Lester Testifies About IRS Reform at House Ways and Means Subcommittee Meeting

Tameka Lester, Congress

Tameka Lester, associate director of the College of Law’s Philip C. Cook Low-Income Taxpayer Clinic and assistant clinical professor, testifies before the U.S. House of Representatives Committee on Ways and Means Subcommittee on Oversight on Dec. 13 in Washington, D.C.

Tameka Lester, associate director of the College of Law’s Philip C. Cook Low-Income Taxpayer Clinic and assistant clinical professor, testified before the U.S. House of Representatives Committee on Ways and Means Subcommittee on Oversight on Dec. 13 in Washington, D.C. The hearing was on Internal Revenue Service reform.

“It was such an honor to be asked to testify as Rep. John Lewis’ expert witness,” Lester said. “Ensuring that the voice of low income taxpayers is considered in IRS reform is essential.
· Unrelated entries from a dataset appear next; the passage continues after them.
(in the rows, 128 means zero)
Named moves (each a turn or a mirror), then the moves between two rows, first move first; the first pair answered
move rad:
[135 127 109 164 136  89 113 151 127]  ->  [138 144 118 154 138  85 113 157 127]
[118 120 130 167 159 109 132 109 142]  ->  [118 146 151 147 159 101 138 125 147]
[ 94 129 138  72 139 170 138 124 111]  ->  [ 89 109 122  87 139 174 133 111 107]
[143 146 186 169  94  75 144 149 166]  ->  [137  86 144 203  86  89 134 121 161]
move Suk:
[124 136 144  82 138 120 131 130 113]  ->  [124 138 147  89 138 112 135 130 118]
[121 110 136 133 107 143 126 131 116]  ->  [129 116 143 147 124 111 138 135 129]
[141 145  97 135  88 148  99 154 122]  ->  [157 150 113 157 116  91 118 158 145]
move doza:
[122 151 117 113  89 164 111 164 102]  ->  [140 156 128 156  90 110 118 174 131]
[110 121 113 128 143 144 126 107 124]  ->  [121 123 119 153 147 111 130 113 143]
[135 132 147 166 144 143 136 138 138]  ->  [127 127 145 142 141 172 132 132 122]
move kugi:
[135 144 103 150 111 133  88 155 133]  ->  [137 121  91 160 134 119  94 142 135]
[151 146 152 133 127  89 124 125 140]  ->  [152 152 148 133 120  96 117 129 138]
[115 175 174  88 113 136 141 125 121]  ->  [133 180 150  88  99 149 111 140 114]
Now pairs of rows:
Each pair is 2 to 3 moves apart.
[106 139 177 108 103 167 172 121 143]  ->  [131 112 152 177  87 129 161 125 167]
rad, kugi, doza
[118 181 135  98 125 127 132 144 140]  ->  [113 109 114 152 139  97 150 107 156]
rad, Suk, kugi
[120 114  92 153 104 171  98 120 126]  ->  [108  84 100 162 145 149 129  97 135]
kugi, kugi
[136 128 152 114  91 179 140  97 123]  ->  [154 132 116 115  97 178 107 117 111]
kugi, rad, kugi
[130 160 183 154  79  82 153 128 165]  ->  [117  89 152 177 119  80 167  89 159]
rad, doza, Suk
[121 101  83 139  99 140 113 139 152]  ->  [102  91  95 110 124 161 128 124 138]
Suk, kugi, doza
[134  74 120 148 147  72 138  95 142]  ->  [143 174 169 100 104  80 127 148 145]
rad, kugi, kugi
[119 171 188 116 106 103 150 137 154]  ->  [123 127 100 129  71 175  88 129 117]
Suk, kugi, rad
[146 116 114 161 129  86 137 145 133]  ->  [139 162 128 104 101 140 123 161 110]
Suk, rad
[124 137 173 121  63 149 137 120 145]  ->  [141 108 154 173  96  95 143 120 168]
rad, kugi, Suk
[107 125 158  90 166 151 151 123 136]  ->  [125 118 157 138 167 103 154 129 164]
rad, doza, rad
[141 124  84 143 128 132  98 129 111]  ->  [132 121 130 152 162  90 150 115 140]
Suk, kugi, kugi
[159 101  78 137 177 105 108 138 112]  ->  [159 148 120 107 187  86 128 153 122]
rad, kugi
[125 107 106 144  90 143 106 125 111]  ->  [132 109 130 163 119  88 138 124 140]
Suk, kugi
[118 109 138 164  92 155 133  85 134]  ->  [138 173 169 146  92 131 131 118 142]
Suk, rad, kugi
[117 138 189  98  91 136 149  99 101]  ->  [149  98 136 178  68 114 118 103 116]
kugi, doza, rad
[129 150 125 103 118 141 126 151 120]  ->  [131 102 107 138 144 106 137 128 129]
rad, kugi, Suk
[123 173 182 105 117 121 153 121 145]  ->  [123  94 135 167 131 100 153  88 156]
Suk, rad, Suk
[160 210 162 122 134  44 146 160 136]  ->  [132 219 165  57 137 115 142 146  95]
rad, doza, rad
[126 141 122 139 113 155 107 134 119]  ->  [118 107 115 146 152 137 129 116 125]
kugi, kugi, kugi
[129  98 110 153  99 157 106 117 124]  ->  [128 162 176 108 129 120 145 135 138]
kugi, kugi, rad
[129 188 166  89 147 109 142 158 130]  ->  [114  81  80 133 119 175 111 108 103]
Suk, rad
[119  94 131 218 112  89 160  93 140]  ->  [110  86 128 215 117  99 164  88 136]
Suk, kugi, Suk
[142 108  92 157  83 113  90 153 126]  ->  [130  83 116 170 127  72 130 131 143]
Suk, kugi, kugi
[141 111  77 153 146 123 105 139 126]  ->  [116 151 128  81 171 141 138 139 116]
kugi, rad, doza
[132 111  87  98 171 141 118 130  96]  ->  [134 106  86 109 186 124 125 128 102]
rad, Suk, rad
[124 119 114 149 124 118 153 100 141]  ->  [122 142 136 140 115 116 162 108 144]
kugi, rad
[140 162 150 112 180  76 144 135 139]  ->  [148 185 154 105 143  96 127 154 136]
kugi, kugi
[125 166 166 122 133 109 167 124 143]  ->  [110 101 137 155 119 130 165  91 140]
rad, kugi
[133 160 167  79 153 113 140 126 133]  ->  [145  82 108 147 152  99 124 101 142]
kugi, rad, Suk
[130 119 111 161 165  77 153 107 155]  ->  [132 160 140 127 164  73 159 123 150]
doza, rad, doza
[124 107  90 144 103 159 131  86  81]  ->  [130 101 109 173 146  98 163  79 110]
kugi, Suk
[128  93  64 168 129 133  99 126 138]  ->  [116 193 154  91 143 117 136 156 142]
kugi, Suk, rad
[132 147 156 121 163  78 148 153 140]  ->  [120 165 141  85 107 163 112 151 107]
kugi, Suk
[ 98 129 155  99 121 143 128 114 108]  ->  [118 105 142 161 115  97 129 112 131]
doza, rad
[124 122  89 116 183 159 120 140  96]  ->  [132 143 128 136 195 100 150 147 131]
kugi, rad, doza
[145  93  75 165  93 130 103 106 112]  ->  [145  88 100 165 151  80 141 101 131]
Suk, doza, Suk
[140 163 127 149 121 106 119 162 144]  ->  [115 101  85 144 140 153 116 125 117]
rad, doza, kugi
[107 126 164 107 125 160 149 113 119]  ->  [123 101 151 167 122 117 151 111 149]
doza, rad
[135 151 165 125 145 111 158 134 136]  ->  [147 160 130 113 111 152 111 148 115]
kugi, Suk, kugi
[166 175  99 150 108  89 105 173 138]  ->  [153 153  96 134 180  69 135 151 133]
kugi, doza, Suk
[149 114  97 141  90 127 107 141 131]  ->  [157 153 119 113 118 101 115 160 136]
kugi, rad, kugi
[127 151 117  93 142 161 122 144 107]  ->  [126 105 119 143 170 118 156 117 135]
Suk, rad, kugi
[141 135 187 150 167  72 173 112 162]  ->  [126 158 149  69 105 206 110 124  96]
Suk, kugi, rad
[132 145 159 136 134  96 146 132 148]  ->  [134 112 135 165 129  94 140 121 147]
doza, rad, doza
[109 138 158  83 117 160 135 127 120]  ->  [118 110 118 105 111 177 108 124 110]
kugi, rad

The system of tax administration works best when individuals have access to representation, and access to representation should not be predicated solely on one’s ability to pay an attorney or accountant.”

At the hearing, Lester discussed the experience of Low Income Taxpayer Clinic (LITC) clients, particularly the issues encountered by taxpayers when engaging with the IRS. She also proposed recommendations for reform.

LITC clients come from all walks of life, Lester said. The common thread is time and money are finite and limited resources. Many low-income taxpayers do not have the luxury of smart phones, Internet service or the flexibility to leave work and wait on hold for hours to speak with a representative of the IRS, Lester said.

Therefore, it is essential for the IRS to continue providing avenues for taxpayers to engage with the IRS online, over the phone, in person, and through the use of qualified representatives, Lester said.

Funding should be increased to hire more representatives to staff existing Taxpayers Assistance Centers, and new centers need to be established, especially in underserved areas, Lester said. Further, those centers should begin accepting walk-in taxpayers, she said.

“Taxpayers who do not have phones or who have an immediate need should not be turned away from these centers simply because they don’t have an appointment,” Lester said.

Improving online technology, including allowing more documents and correspondence to be transmitted electronically would be beneficial, Lester said.

“Our clients are often the subject of audits and collection activity,” Lester said. “Both processes involve taxpayers sending in documentation such as copies of their children’s birth certificates, social security cards, school records, and their personal financial information. Taxpayers primarily provide documentation to the IRS via mail or fax, which presents several security and financial issues. They should have the ability to send information to the IRS electronically through a secured portal or account.”

LITCs could also help more taxpayers navigate the tax administration system if the statutory cap for funding is increased, Lester said.

“Many organizations, such as Georgia State University, have the capacity and interest in serving more taxpayers,” Lester said.

Additional funding would allow organizations to set up LITCs in underserved areas as well as serve more clients in existing areas.

“No one wants to have an issue with the IRS, and in my experience our clients have a desire to resolve their issues properly. However, they need our help in order to do that,” Lester said.